# WHAT IS BEING ASKED:
Reproduce, exactly, the lines of the material below from the line containing "k506(k331(k876(k157)))" through the line containing "k506(k395(k876(k157 k331 k495)))", with both end lines included and nothing else.

---

Known rows, with every way that one mark hangs from another
k495(k506): | -0.58 |  0.45 |  0.95 |  0.80 |  0.18 | -0.22 |  0.33 |  0.73 | -0.48 |  1.05 |  0.14 |  0.21 | -0.40 |  0.10 | -1.00 | -0.08 | -0.52 |
k331(k506 k876(k157 k395)): | -0.36 |  2.17 |  0.53 |  1.00 |  1.82 |  0.45 |  0.02 |  3.83 |  2.25 |  0.61 | -1.07 |  1.24 | -0.12 |  0.05 |  0.30 |  0.61 |  0.12 |
k395(k876(k331)): |  0.09 |  1.64 | -1.26 |  0.78 |  0.01 |  0.37 |  0.21 |  3.23 |  0.18 | -0.09 | -0.99 |  1.24 | -0.09 | -0.11 | -0.46 |  1.88 | -0.24 |
k331(k506(k395) k876(k495)): | -1.02 |  1.21 |  1.58 |  0.71 | -0.13 |  0.38 |  0.04 |  1.43 |  0.06 |  0.90 | -1.56 |  1.19 | -0.52 | -0.57 | -0.18 | -0.42 | -0.10 |
k899(k157): |  0.41 |  0.68 | -0.56 | -0.41 |  0.56 |  0.80 |  0.55 |  0.38 |  0.33 |  2.30 | -0.14 | -0.72 | -0.31 | -0.76 | -0.41 |  0.40 |  0.13 |
k495(k506(k331(k876(k157)) k395)): | -1.07 |  0.61 |  2.64 |  1.07 |  1.91 | -0.01 |  0.81 |  0.77 | -1.08 |  2.72 | -0.85 |  0.49 | -0.60 | -0.14 | -2.49 | -1.03 | -2.23 |
k506(k331(k876(k157 k395 k495))): | -0.05 |  1.79 | -0.69 |  1.52 |  0.59 |  0.12 |  0.61 |  4.03 |  0.54 |  0.75 | -1.52 |  1.43 | -0.37 | -0.54 | -0.38 |  0.59 | -1.79 |
k331(k876): | -0.77 |  0.90 |  0.38 |  0.60 |  0.13 |  0.62 | -0.47 |  0.66 | -0.71 |  1.65 | -0.67 |  0.77 | -0.17 | -0.32 | -0.11 |  0.33 |  0.59 |
k331(k506 k876(k157 k395 k495)): | -0.28 |  2.38 |  0.10 |  1.55 |  0.75 |  0.49 |  0.16 |  4.70 |  2.05 | -0.51 | -1.58 |  1.51 | -0.02 | -0.06 |  0.91 |  0.78 | -0.20 |
k506(k331): |  0.13 |  0.20 | -0.52 | -0.19 |  0.46 | -0.68 |  0.63 |  0.10 | -0.55 |  1.82 | -0.30 |  0.74 | -1.02 | -0.54 | -1.44 | -0.26 | -1.05 |
k495(k506 k876): | -0.77 |  0.48 |  2.36 |  1.14 |  0.63 | -0.21 |  0.14 |  0.87 | -0.56 |  1.47 |  0.49 | -0.31 | -0.18 |  0.39 | -0.62 |  0.96 | -0.89 |
k876(k157 k495): | -0.03 |  0.90 | -1.29 |  1.00 |  0.14 |  0.26 |  0.63 |  2.36 |  0.90 | -1.93 | -1.02 |  1.05 | -0.47 | -0.27 |  0.51 |  1.10 | -0.69 |
k876(k331 k495(k506)): | -0.32 |  1.47 |  0.06 |  1.83 | -0.98 |  0.12 |  0.83 |  3.20 | -0.25 | -1.19 | -0.56 |  0.66 | -0.15 | -0.16 | -0.52 | -0.04 | -1.45 |
k506(k331(k876(k157)) k395): | -0.70 |  0.64 |  1.05 |  0.43 |  1.82 |  0.22 |  0.72 |  0.65 | -0.41 |  2.05 | -1.24 |  0.96 | -0.78 | -0.60 | -1.88 | -0.38 | -1.77 |
k331(k506(k395) k876): | -1.07 |  1.00 |  1.99 |  0.20 |  0.95 |  0.41 | -0.09 |  0.47 |  0.24 |  1.96 | -1.02 |  0.92 | -0.63 | -0.44 | -0.78 | -0.63 |  0.17 |
k331(k876(k395 k495(k506))): | -0.95 |  1.83 |  0.98 |  2.20 | -0.78 |  0.30 |  0.02 |  3.78 | -0.21 |  1.19 | -0.71 |  0.79 |  0.14 | -0.19 | -0.21 |  0.34 | -0.98 |
k506(k331 k395(k876(k495))): | -0.15 |  0.60 | -0.36 |  0.36 | -0.37 | -0.62 |  0.85 |  1.72 | -0.93 |  1.45 | -1.56 |  1.39 | -0.91 | -0.69 | -1.67 |  1.05 | -1.96 |
k876(k157 k331 k395): |  0.44 |  2.38 | -1.85 |  1.38 |  1.36 |  0.56 |  1.10 |  5.02 |  2.79 | -1.99 | -0.71 |  1.10 | -0.33 | -0.37 | -0.42 |  1.33 | -1.76 |
k331(k506(k395) k876(k157 k495)): | -0.90 |  1.42 |  1.39 |  1.00 |  0.93 |  0.62 |  0.41 |  2.29 |  0.91 | -0.30 | -1.83 |  1.32 | -0.44 | -0.33 |  0.12 | -0.01 | -0.46 |
k876(k157 k331(k506(k395)) k495): | -0.05 |  1.85 | -0.06 |  1.09 |  0.88 |  0.44 |  1.39 |  3.71 |  2.24 | -2.70 | -1.65 |  1.35 | -0.71 | -0.53 | -0.39 |  0.07 | -1.74 |

Rows
| -0.82 |  2.04 |  0.75 |  2.48 |  0.32 |  0.56 |  0.30 |  4.71 |  0.60 | -0.04 | -1.00 |  0.98 |  0.23 |  0.13 |  0.02 |  0.79 | -1.28 |
k331(k876(k157 k395 k495(k506)))
|  0.54 |  2.81 | -1.36 |  1.61 |  0.65 |  0.26 |  1.19 |  6.18 |  3.36 | -2.88 | -1.39 |  1.55 | -0.33 | -0.25 |  0.49 |  0.86 | -1.49 |
k876(k157 k331(k506) k395 k495)
| -0.55 |  1.56 |  0.58 |  2.09 |  0.47 |  0.41 |  1.53 |  3.64 |  0.83 | -2.22 | -1.04 |  0.71 | -0.46 | -0.35 | -1.29 |  0.09 | -2.84 |
k876(k157 k331 k495(k506(k395)))
|  0.48 |  2.53 | -2.29 |  1.96 |  0.25 |  0.58 |  1.25 |  5.90 |  2.60 | -3.06 | -1.16 |  1.36 | -0.27 | -0.59 |  0.21 |  1.49 | -2.08 |
k876(k157 k331 k395 k495)
| -0.76 |  0.62 |  0.78 |  0.66 | -0.36 |  0.00 |  0.50 |  0.69 | -1.42 |  2.11 | -1.42 |  1.11 | -0.86 | -1.08 | -1.41 | -0.63 | -1.74 |
k506(k331(k876(k495)) k395)
| -0.20 |  0.40 |  0.06 | -0.19 |  0.74 | -0.62 |  0.76 |  0.82 | -0.74 |  2.58 | -1.06 |  1.17 | -0.96 | -0.55 | -2.34 |  0.88 | -1.63 |
k506(k331 k395(k876))
|  0.18 |  1.86 | -1.44 |  1.12 |  1.09 |  0.65 |  0.57 |  4.09 |  1.03 | -1.24 | -1.29 |  1.39 |  0.02 |  0.14 | -0.19 |  2.30 | -0.58 |
k395(k876(k157 k331))
| -0.04 |  0.79 | -0.57 |  0.67 |  0.72 | -0.37 |  1.18 |  2.63 | -0.06 |  0.28 | -1.80 |  1.52 | -0.80 | -0.46 | -1.46 |  1.42 | -2.35 |
k506(k331 k395(k876(k157 k495)))
| -0.23 |  1.69 | -0.92 |  1.21 | -0.72 |  0.46 |  0.80 |  3.76 |  0.27 | -1.10 | -1.68 |  1.48 | -0.36 | -0.69 | -0.78 |  1.72 | -1.53 |
k506(k395(k876(k331 k495)))
| -0.18 |  1.38 | -0.07 |  0.64 |  0.57 | -0.14 |  0.23 |  2.22 | -0.11 |  3.05 | -0.66 |  1.02 | -0.49 | -0.64 | -1.26 |  0.01 | -1.15 |
k506(k331(k876(k395)))
|  0.16 |  1.40 | -0.12 |  1.73 |  0.68 | -0.79 |  1.44 |  4.06 |  0.74 |  0.09 | -0.63 |  0.88 | -0.59 | -0.12 | -1.34 |  0.19 | -2.95 |
k876(k157 k395 k495(k506(k331)))
|  0.17 |  1.94 | -0.33 |  0.47 |  0.44 |  0.11 |  0.20 |  3.53 |  0.89 |  0.07 | -1.22 |  1.45 | -0.13 |  0.22 | -0.16 |  1.23 |  0.38 |
k395(k876(k331(k506)))
| -0.39 |  2.10 | -0.85 |  1.88 |  0.30 |  0.79 |  0.18 |  4.43 |  1.37 | -0.67 | -1.37 |  1.35 |  0.03 | -0.38 |  0.67 |  1.39 | -0.81 |
k331(k876(k157 k395 k495))
| -0.79 |  0.44 |  1.21 |  0.15 |  0.75 |  0.02 |  0.37 | -0.24 | -1.21 |  3.25 | -0.90 |  0.84 | -0.93 | -0.87 | -2.12 | -0.79 | -1.44 |
k506(k331(k876) k395)
| -1.23 |  0.38 |  2.81 |  0.76 |  0.85 | -0.27 |  0.47 | -0.10 | -1.95 |  3.90 | -0.55 |  0.39 | -0.68 | -0.36 | -2.74 | -1.48 | -1.91 |
k495(k506(k331(k876) k395))
| -0.29 |  2.10 |  1.39 |  2.07 |  0.72 |  0.09 |  0.75 |  4.45 |  1.15 |  0.24 |  0.38 |  0.01 |  0.02 |  0.06 | -0.89 |  1.41 | -2.29 |
k495(k506 k876(k331 k395))
| -0.36 |  1.40 |  1.97 |  0.54 |  1.30 |  0.19 |  0.78 |  2.04 |  1.46 | -0.01 | -0.52 |  0.38 | -0.63 | -0.37 | -0.87 |  0.60 | -1.45 |
k495(k876(k331(k506(k395))))
|  0.21 |  2.01 | -1.87 |  1.64 | -0.04 |  0.63 |  0.69 |  5.02 |  0.91 | -2.40 | -1.78 |  1.63 |  0.06 |  0.00 |  0.42 |  2.44 | -0.91 |
k395(k876(k157 k331 k495))
| -0.76 |  0.00 |  3.21 |  0.69 |  1.29 | -0.85 |  1.00 | -0.06 | -1.12 |  3.01 |  0.25 | -0.23 | -0.90 | -0.16 | -2.64 | -0.13 | -2.90 |
k495(k506(k331 k395) k876)
| -0.14 |  2.32 |  1.14 |  2.36 |  1.80 |  0.38 |  1.00 |  5.30 |  2.00 | -0.91 |  0.06 |  0.15 |  0.11 |  0.39 | -0.67 |  1.80 | -2.65 |
k495(k506 k876(k157 k331 k395))
| -0.34 |  0.75 |  0.28 |  0.55 |  1.48 |  0.17 |  0.28 |  1.06 | -0.64 |  1.92 | -1.01 |  1.01 | -0.48 | -0.12 | -0.89 | -0.08 | -0.76 |
k506(k331(k876(k157)))
| -0.48 |  0.43 |  1.14 |  1.16 |  0.87 | -0.62 |  1.62 |  1.65 | -0.37 |  0.30 | -0.88 |  0.68 | -0.98 | -0.39 | -2.20 | -0.63 | -3.22 |
k876(k157 k495(k506(k331 k395)))
|  0.23 |  2.10 | -0.75 |  1.00 | -0.66 |  0.10 |  0.34 |  4.44 |  0.74 | -1.07 | -1.71 |  1.68 | -0.08 |  0.06 |  0.45 |  1.42 |  0.07 |
k395(k876(k331(k506) k495))
| -1.42 |  1.08 |  2.05 |  2.00 |  0.51 |  0.66 |  0.57 |  2.24 | -0.49 |  0.19 | -1.26 |  0.69 | -0.16 | -0.08 | -0.84 | -0.05 | -1.57 |
k331(k876(k157 k495(k506(k395))))
| -0.59 |  0.24 |  1.41 |  0.89 | -0.24 | -0.83 |  1.34 |  0.80 | -1.22 |  1.50 | -0.63 |  0.56 | -1.05 | -0.66 | -2.41 | -1.01 | -2.88 |
k876(k495(k506(k331 k395)))
|  0.38 |  2.41 | -0.71 |  0.75 |  0.68 |  0.01 |  0.79 |  4.38 |  2.70 | -0.61 | -0.58 |  1.14 | -0.49 | -0.37 | -0.39 |  0.35 | -0.82 |
k876(k331(k506) k395)
| -0.61 |  0.34 |  1.64 |  0.43 |  0.78 | -0.84 |  0.87 |  0.94 | -1.46 |  3.21 | -0.63 |  0.73 | -0.78 |  0.00 | -2.95 |  0.21 | -2.14 |
k495(k506(k331 k395(k876)))
| -0.15 |  1.93 | -1.15 |  1.54 |  0.36 |  0.71 |  1.11 |  4.62 |  1.09 | -2.28 | -1.95 |  1.58 | -0.28 | -0.41 | -0.57 |  2.14 | -1.94 |
k506(k395(k876(k157 k331 k495)))
| -0.45 |  1.93 | -0.39 |  1.38 |  1.36 |  0.79 |  0.10 |  3.54 |  1.47 |  0.45 | -0.89 |  1.06 | -0.03 | -0.22 |  0.03 |  1.21 | -0.50 |
k331(k876(k157 k395))
| -0.40 |  0.75 |  0.06 |  0.78 | -0.73 | -0.06 |  0.08 |  1.08 | -1.68 |  2.01 | -1.25 |  1.12 | -0.50 | -0.60 | -0.49 | -0.32 | -0.71 |
k506(k331(k876(k495)))
| -0.64 |  0.23 |  3.05 |  0.97 |  2.38 | -0.58 |  1.33 |  0.81 | -0.27 |  1.82 | -0.08 | -0.14 | -0.80 |  0.09 | -2.43 |  0.24 | -3.26 |
k495(k506(k331 k395) k876(k157))
| -0.53 |  1.29 |  1.79 |  1.60 |  0.80 | -0.29 |  0.40 |  2.89 |  0.81 |  1.38 |  0.58 | -0.13 | -0.13 |  0.17 | -0.75 |  1.46 | -1.65 |
k495(k506 k876(k395))
| -0.21 |  2.01 | -0.28 |  2.29 |  0.03 |  0.38 |  0.77 |  5.20 |  0.18 | -1.76 | -1.40 |  1.22 |  0.30 |  0.54 | -0.18 |  1.80 | -1.37 |
k395(k876(k157 k331 k495(k506)))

---

# OUTPUT FOR THIS TASK:
k506(k331(k876(k157)))
| -0.48 |  0.43 |  1.14 |  1.16 |  0.87 | -0.62 |  1.62 |  1.65 | -0.37 |  0.30 | -0.88 |  0.68 | -0.98 | -0.39 | -2.20 | -0.63 | -3.22 |
k876(k157 k495(k506(k331 k395)))
|  0.23 |  2.10 | -0.75 |  1.00 | -0.66 |  0.10 |  0.34 |  4.44 |  0.74 | -1.07 | -1.71 |  1.68 | -0.08 |  0.06 |  0.45 |  1.42 |  0.07 |
k395(k876(k331(k506) k495))
| -1.42 |  1.08 |  2.05 |  2.00 |  0.51 |  0.66 |  0.57 |  2.24 | -0.49 |  0.19 | -1.26 |  0.69 | -0.16 | -0.08 | -0.84 | -0.05 | -1.57 |
k331(k876(k157 k495(k506(k395))))
| -0.59 |  0.24 |  1.41 |  0.89 | -0.24 | -0.83 |  1.34 |  0.80 | -1.22 |  1.50 | -0.63 |  0.56 | -1.05 | -0.66 | -2.41 | -1.01 | -2.88 |
k876(k495(k506(k331 k395)))
|  0.38 |  2.41 | -0.71 |  0.75 |  0.68 |  0.01 |  0.79 |  4.38 |  2.70 | -0.61 | -0.58 |  1.14 | -0.49 | -0.37 | -0.39 |  0.35 | -0.82 |
k876(k331(k506) k395)
| -0.61 |  0.34 |  1.64 |  0.43 |  0.78 | -0.84 |  0.87 |  0.94 | -1.46 |  3.21 | -0.63 |  0.73 | -0.78 |  0.00 | -2.95 |  0.21 | -2.14 |
k495(k506(k331 k395(k876)))
| -0.15 |  1.93 | -1.15 |  1.54 |  0.36 |  0.71 |  1.11 |  4.62 |  1.09 | -2.28 | -1.95 |  1.58 | -0.28 | -0.41 | -0.57 |  2.14 | -1.94 |
k506(k395(k876(k157 k331 k495)))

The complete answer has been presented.